Ethnicity _is_ culture. (That is, ethnicity is the state of belonging to a
group with a shared cultural identity.)

------
analyst74
The rich Chinese kids probably want to make some American friends, but they
also expected a high social status where people cater to their needs and
conveniences.

But the American kids only know how to deal with foreigners admiring the
American way and looking to assimilate into American culture, plus, catering
to foreigners is not really in the dictionary of the mightiest country.

Talk about expectation mismatch.

------
femto
Seeing the parallels with Australia [1] [2], I'd suggest that the Chinese
Student and Scholar's Associations are exacerbating the situation for Chinese
students. The CSSA's influence puts the locals on the defensive and make the
Chinese students the "meat in the sandwich" in the battle for influence.
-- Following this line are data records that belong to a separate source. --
[128 = 0]

mr_zj: [130 142 110 131 153 139 128 170 115 164 121 120 132 113 128 130 132 111
 133 134 139 131 150 150 132]
hj_sb: [ 83  82 168 149 159 131 171 102 152  84 110 149 172 175 154  80 106 124
 119 164 165  95  95 124 219]
hj_sb: [141 130 111 113 103 102 108 122 132 136 151 110  84 110 117 123 112 127
 121 123 117 141 169 133  99]
hq_qp: [112  89 108 111  98 114 144  72 154  92 138 128 112 155 125 146 158 141
 141 119  89 132  96 125  95]
mf_cd: [130 164  78 131 137 142 115 108 142 169 116 149 144 173 141 205 146 149
 151 110  94  73  56 125  90]
hq_qp: [104 105 153 161  78 132 129  82 180  75 136  72 161 184 135  92 166 133
 213 104 103 124  64 134  76]
mf_cd: [123 140 133 108 149 171 132 154 154  95 122 187 155  95 100 119  98 125
 105 162 152 124 113 108 130]
mr_zj: [195 184 125 133 104  87  76 148  71 179 150  66  72  79 141 157 122 140
 133  85 105 159 206 121  79]
mr_zj: [112 126 115 142 103 131 126 128 133 158 125 107 135 165 117 125 167 122
 160 103 116 126  97 156 101]
mr_zj: [ 95 121 114 132 157 109 238 128  72 133  95 140 131 167 131  87 162 174
 111 147 130 119 115 122 197]
hq_qp: [ 96  65 147 123 107 151 122 100 171  82 129 165 157 151 115 123 149 101
 146 121 127 133  74 154 122]
mf_cd: [136 120 139 106 140 136 147 146 126  82 135 125 116  70 114 105 117 127
 105 159 136 170 176 102 129]
hj_sb: [ 82 135  95 124 180 165 241 131 124 112  85  95 160 156 122 136 203 166
 103 186 118 143  92  59 160]
hq_qp: [125 114 128 108 113 139 111  85 158 106 133 123 118 128 119 179 144 130
  82 137 112 147 113  73 115]
mf_cd: [155 194 188 145  70 169  26 130 176 124 141 176 165 124  89 123  66 126
 118 100 160  98  70  90  82]
hj_sb: [186 230 145 164 157  97  66 147 120 167 140 114 124 115 181 123   6 153
 139 132 156  48 168 104 145]
mr_zj: [179 235 122 131 136 121 150 173  84 126 128 116 116  78 121  98  88 194
 145 134 123 119 161  81  87]
hq_qp: [129  76 161 133  87 119 113  98 108 112 131 121 127 139 129 142 182 112
 144  80 108 168 110 151 116]
mf_cd: [161 168 158 150 125 117  83 143 100 171 132  66 113 108 143 143 118 122
  99 117 143 149 178  93 140]
mr_zj: [147 144 126 140 111 105 123 121  87 163 126  93 110 139 139 150 160 142
 137  93 106 139 135 129 114]
hq_qp: [125 138 140 121 142 135 169 107 160  37 128 173 154 124 135  88  79 170
 156 162 127  92  94  98 125]
hj_sb: [115 129 120 149 144 147 127 143 120 171 109 106 155 158 140 153 170 111
 147 115 128 123 101 147 135]
hj_sb: [ 92 141 114 149 183 172 209 135 113 138  77  95 185 174 143 158 209 153
 124 158 123 127  68  78 167]
hq_qp: [126 112 123  99 130  96 197  85  92  77 120 211 110 136 127 117 113 188
 102 133 109 106 103 111 160]
mf_cd: [152 178 151 133 136 154  98 160 161  96 140 109 144  79 121 101  76 127
 137 156 151 131 154  89  99]
hq_qp: [ 78  64 133 121 101 165  96 103 176 153 121 152 148 174  94 162 176  73
  82 121 142 143  73 143 146]
mr_zj: [184 208 137 132 195 168 106 167 100 125 107 157 168  72 163 199  95 151
 128 140 131 105 121  73 122]
hj_sb: [118 126 125 141 103 146 110 149 143 145 130 119 146 141 108 110 154 106
 173 104 127 133 104 169  89]
mf_cd: [113  99 124 137 113 130  98 143 164 136 145 101 128 131 123  98 125  83
 167 124 137 135 145 183 107]
mr_zj: [133 137 120 118 171 142 136 161 123 128 121 148 134  95 133 130 102 119
 111 158 147 125 155 127 152]
mf_cd: [130 102 153 140  62 114  61 116 156 136 158  97 112 135 112 104 129  90
 157  87 128 149 138 170  85]
hq_qp: [159 176 203 165 141 149 101 170  90 133 113 110 166  98 139 104 106 127
 115 121 173 143 146  91 166]
hj_sb: [137 115 130 110 117 105 130 104 124 107 141 130  97 112 128 130 114 138
 101 133 120 141 155 110 131]
hj_sb: [121 152 113 144 157 109 147 121 128 156 122  77 119 153 157 128 114 142
 114 155 133 103 149 100 164]
mr_zj: [137 134 145 145 137 107 136 156  76 171 122  75 110 117 139 109 144 120
 106 122 145 160 187 129 169]
mf_cd: [159 149 135 131  75 133  34 128 170 139 163  73 108 100 113 150 121  97
 154  98 114 154 151 128  39]
mr_zj: [143 154  76 110 157 105 186 132  72 147 113 159 105 126 139 158 142 177
 131 125  94 108 127 131 126]
hj_sb: [108  82 159 136  89 125 109 114 159  96 143 146 139 145 115  75 116 102
 158 112 142 128 111 174 125]
hq_qp: [140 126 115 121 137  91 173 136  73 124 126 164 107 121 139  99 117 158
 151 114 116 115 146 167 141]
mf_cd: [146 158 104 137 139 130  91 139 130 179 131  79 119 126 145 178 139 115
 134 120 116 126 145 123 103]
[147 159 125 105 146 139 121 153 155  86 143 161 122  71 114 102  57 137
 119 168 145 119 161 106 112] : mr_zj
[179 121 176 125  94  88  60  86 103 108 152 154  99 103 154 159  83 132
 113  83 120 129 149 122 125] : hj_sb
[126 150  96 125 131 122 122 131 133 173 130  96 106 137 124 150 133 129
 105 137 123 124 145 114 122] : hq_qp
[ 96 169 110 137 145 124 199 117 151 106 113 167 151 180 123  65  80 187
 134 170 143  52  77 102 160] : hq_qp
[154 216 104 127 167 172 129 196 136 129 120 153 160  82 115 121  87 149
 162 154 139  98 122 113  82] : mr_zj
[132 125 133 121 121 145 117 145 131 118 129 162 139 111 111 122 125 118
 140 119 132 132 116 148 109] : hj_sb
[117 113 174 144 135 137 147 104 132  79 114 153 168 149 144 107 119 141
 132 134 143 112  87 107 168] : hj_sb
[157 176 184 151  91 139  63 145 168  94 154  92 140  93 117  72  66 121
 154 127 156 133 152 100  87] : mf_cd
[114 122 121 113 105 117 160  99 150  83 136 157 119 142 109  93 112 159
 132 140 117 113 105 117 114] : mr_zj
[133 136  93  93 135 154 133 116 134 119 121 181 127 115 108 194 147 145
 102 132 101 128  91 101  95] : mf_cd
[123 123 144 108 141 134 129 152 165  80 145 147 119  77 107  64  56 113
  97 183 169 136 183 115 150] : mr_zj
[155 192 190 169 106 143 100 148 118 124 125  70 156 117 128  93 119 144
 141 116 150 142 131  75 115] : mr_zj
[130 101 166 134 142 113 154  72  93  98 108 141 139 153 166 168 149 155
  90 121 119 128  99  79 190] : mr_zj
[117 154 171 152 151 157 145 173 131 117 113 106 166 114 120  64 107 121
 116 163 179 137 145 101 172] : mr_zj
[ 88 100 118 145 143 129 150 128 129 162 109 168 157 190 135 111 135 114
 142 122 145  82  79 184 178] : mf_cd
[157 141 127 113 129 113 153  46 103  73 116 188 133 152 163 211 138 204
 126 104  71  91  48  65 113] : mr_zj
[138 165  93 124 173 152 117 153 119 182 111 125 135 120 139 197 137 124
  99 142 127 116 128 105 135] : mf_cd
[128  89 123  99 125  87 142  85 122 104 143 126  76 115 135 137 113 136
  71 146 119 148 176 103 160] : hj_sb
[110 159 159 153 116 123 160 115  95 161 101 138 145 183 117 103 136 165
  79 123 153 105  87  85 191] : hq_qp
[158 176 163 160 191 149 151 143  53 149  82 120 177 129 180 190 158 159
 112 121 133 121 103  70 186] : mr_zj

hd_sm: [107 111 152  83 215 123 139 119 108 151 162 112  87 105 151 101 143 104
 142 162 143 173 151 139 121]
gz_fl: [123 130 137 107 174 138 142 126  83 137 122  91 112 112 134 123 134 125
 125 143 149 145 137 158 136]
gz_fl: [142 175 118 110 125 143 174 159 106 157  67  39 195 119  46 119 188 187
 109 133 120  71 149 217 154]
gz_fl: [129 138 135 130 105 140 118 134 123 129 120 110 144 136 115 137 138 128
 123 124 138 113 120 129 122]
gz_fl: [147  91 131 161 121 136 145 120 122 166  97 121 115 143 109 101 178 153
 111 121 124 134 143 143 159]
tj_gt: [112 108 144  81 134 101 129 120 106 186  94  95 118 134 133 101 162 152
 122 138 111  89 143 177 132]
tj_gt: [165 152  60 195 126 131 147 154 171  44 157 205 121 124 119 149 101 131
 114 122 118 146  75  37 122]
dz_bl: [142 144 116 137 101 130 119 139  99 120 108 129 121 127 134 141 133 130
 111 128 130 110  97 118 136]
hd_sm: [133 186 139  93  88 114 118 164 116 133 107 114 150 119 102 127 204 122
 116 133 115  66  85 124 126]
tj_gt: [104  72 150 109 125  91 125  88 149 173 116 146 113 140 161 101 106 140
 150 110  95 127 177 170 140]
rh_lt: [136 137 125 140  96 114 127 129 108  92 103 149 112 138 141 136 148 123
 115  96 128  97  77  99 131]
hd_sm: [118  80 126 120 149 126 114 112 118 165 132 119  96 146 151 120 108 138
 119 148 136 139 140 126 112]
dz_bl: [157 180 113 169  58 142  67 158 134  87 172 210 113 106 164 170 102  68
 124 147 126 154  71  34 128]
rh_lt: [107  78 148 126 154 124 151  89 113 125 104 102 117 150 139 116 113 142
 137  88 144 130 151 163 130]
tj_gt: [134 139 117 109 150 132 147 146  89 140  99  80 125 131 103 121 171 153
 101 143 142  96 105 144 124]
rh_lt: [101 113 194 104 190 112 187  87 129 117 120 115 131 102 127  83 170 107
 177  74 124 165 190 203 174]
rh_lt: [164 174  97 168  93 145 126 161 129 102 128 154 142 111 109 147 136 127
 112 139 121 130  99  97 146]
dz_bl: [160 178 110 148 156 142 188 158 129 112 111 112 161  92  67 111 187 150
 123 131 114 136 141 163 174]
rh_lt: [155 244 140  86  53 137  52 208 123 186 162 141 156  73 111 144 202  78
 117 220 100 105  96  98 134]
tj_gt: [146 120 116 157 123 138 137 131 144 152 127 138 135 121 112 118 130 143
 126 140 113 150 157 142 153]
dz_bl: [150 108 108 172 114 142 120 135 158 138 145 159 119 140 116 125 135 133
 116 142 125 151 126  86 128]
rh_lt: [190 167 111 168  49 118  86 177 147 208 137 219 106  81 130 103 207 111
 108 196  56 151 127  95 199]
gz_fl: [122 158 151 121 141 147 134 142 141  95 153 112 150 125  98 132 168 100
 137 120 155 132 111 103 108]
rh_lt: [141 172  58 131 200 109 160 166 217  73 212 202 137  88 111 128  86 127
 145 175  91 168 128  66 104]
tj_gt: [106 122 147 104 160  89 145 111 191 123 166 179 130 106 142  99 123 108
 173 116  87 153 171 136 136]
tj_gt: [143 116 141 176 166 162 158 123 134  93 151 137 116 123 108 117 160 105
 134 111 160 189 132 100 144]
hd_sm: [132 164 137 178 101 182 150 124 146  48 126  94 208 134  78 172  81 123
 149  69 167 142 142 146 129]
hd_sm: [116  62 115 143 195 140 172  99 154 141 130  94 131 155 103 107 100 171
 132 120 142 156 181 159 117]
hd_sm: [127  57 102 161 103 121 141  99 148 149  83 116 133 184 116 122  99 192
 109  96 120  94 143 145 119]
rh_lt: [177 201  85 161  78 143 102 187 142 130 148 173 144  93 106 148 148 119
 106 181 101 133  96  81 148]
gz_fl: [ 65 109 145  53 205  82 151  93 159  82 160 122 128 134 160 123  68 118
 172  99 129 115 144 143  74]
dz_bl: [112  65 174 116 133 128  97 108 112 175 135 122  72 162 151 100 192 103
 117 133 156 136 112  90 106]
tj_gt: [ 97 119 152  97 135 140 120 105  97 129 114  68 149 139 138 148  76 130
 140 113 157 117 151 180 109]
dz_bl: [102  58  89 100 155  96 156  87  96 159  58  71 122 169 148 126  43 218
 110 110 116  71 158 212 114]
dz_bl: [138  69  87 172 117  97 109 110 201 136 168 234  87 143 171 117  70 134
 133 138  83 164 139  63 123]
dz_bl: [ 96  73 148  96 163 107 123  95 129 156 135 120  98 146 160 109 109 129
 140 126 131 134 152 142 108]
hd_sm: [125 131 150 159 127 166 148 108 113  83 116  94 160 133 111 148 101 120
 143  81 166 151 146 156 140]
hd_sm: [122 190 182  97  96 170  94 152  62 123 119  57 153 118 111 157 179  82
 122 132 183 108  93 136 118]
hd_sm: [124 136 102 111  94  91  73 137 157 130 167 204 101 122 185 145  73 106
 131 160  93 120 100  68 101]
gz_fl: [130 165 123  99 147 144 140 144  67 143  97  63 144 105 116 139 123 146
 115 152 141 113 135 189 142]
hd_sm: [100 160 173  81  90 155  82 137  84 126 120  53 158 149 120 164 141 100
 123 124 181  79  91 129  80]
dz_bl: [166 172 113 167 101 145 141 162 129 111 120 145 142 110  91 128 187 126
 112 131 121 128 101 105 159]
gz_fl: [ 87 109 131  78 120  91 128 113 186 139 125 109 170 162 113 124 103 160
 146 108 104  64 147 152  80]
rh_lt: [106 117 135  95 198 112 180 102 103 117 106  91 128 112 134 111 106 148
 146 107 128 134 167 201 144]
tj_gt: [122 167 153 110 121 125 112 140 164 131 170 154 150  97 126 126 137  89
 158 143 110 151 150 125 133]
dz_bl: [ 98 168 225  82 106 142  75 133 124 116 180 126 129 116 142 132 201  25
 161 120 168 142 100  82 101]
gz_fl: [158 161 114 138 139 143 180 156 114 152  84  80 165 109  58 105 202 173
 109 137 115 109 147 187 173]
rh_lt: [121 128 129 125  99 122 114 126 108  94 110 125 120 154 140 147 129 123
 115 100 147  87  75  95 102]
tj_gt: [107  71 147 122 143 107 134  91 110 118 110 132  85 159 163 114 131 126
 128  89 142 120 112 118 116]
[193 206  60 210 125 153 157 185 193  71 178 212 159  74  80 140 129 121
 127 160  93 188 121  68 169] : rh_lt
[141 164  99 130 142 119 130 156 170 107 170 174 133 104 120 129 127 117
 133 157 105 142 116  85 120] : rh_lt
[140 180 152 123  83 161  83 161 101 142 141 109 143 113 116 150 165  89
 118 159 151 127 101 106 124] : tj_gt
[129 155 124 132 114 104 112 140 172  76 174 206 115 116 151 135 129  84
 144 120 110 135  88  51 112] : tj_gt
[136  70  75 170 131 140 121 117 150 130 134 137 114 170 132 143  57 169
 105 139 137 135 126  93  95] : rh_lt
[120 142 123 125 150 156 150 140 162 113 141  76 184 142  67 137 126 148
 132 128 151 118 145 140  96] : hd_sm
[112 146 136 116  79 104 106 122 165 102 135 159 155 134 142 146  96 114
 149 100 106  97 120 117 112] : dz_bl
[152 161 136 138 120 114 164 141 108 121  92 142 126  99 111 103 206 129
 124 108 103 118 118 151 184] : hd_sm
[ 99 120 140 100 143  80 128 109 167  81 158 188 106 129 169 121 111  97
 157  97 109 122 108  88 104] : tj_gt
[109 135 143 139 199 153 172 108 153  48 170 118 152 115 115 138  83 102
 167  92 165 186 156 132 117] : tj_gt
[149 100 107 165  90 144 108 129 120 164 109 129 119 149 126 133 120 153
 101 142 127 126 126 119 135] : hd_sm
[119  62 144 117 203  97 191  98 136 168 104 121  91 133 118  58 197 160
 133 112 108 142 172 174 159] : tj_gt
[150 149 105 154 110 151 107 156 162 143 163 148 145 119 107 139 121 123
 122 169 122 152 134  95 123] : rh_lt
[180 171  92 158  85 110 133 161  96 149  90 179 106  85 136 117 170 141
 102 152  75 121 107 135 200] : rh_lt
[121  40  93 129 143  84 111  98 148 181 131 180  62 155 185 104  79 160
 116 152  92 134 142 108 116] : hd_sm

[1] [http://www.abc.net.au/news/2017-06-04/the-chinese-
communist-...](http://www.abc.net.au/news/2017-06-04/the-chinese-communist-
partys-power-and-influence-in-australia/8584270)

[2]
[http://www.abc.net.au/4corners/stories/2017/06/05/4678871.ht...](http://www.abc.net.au/4corners/stories/2017/06/05/4678871.htm)

------
classybull
The isolation aspect is.. problematic, yes. But I'm much more worried about
the cheating aspect. Its a fairly routine occurance that if we're interviewing
an East Asian, they'll contact current Asians working in our department and
ask for the answers to the interview questions, with absolutely no shame.

------
goobynight
It's not alienation; it's isolation. Trust me. I even asked a few.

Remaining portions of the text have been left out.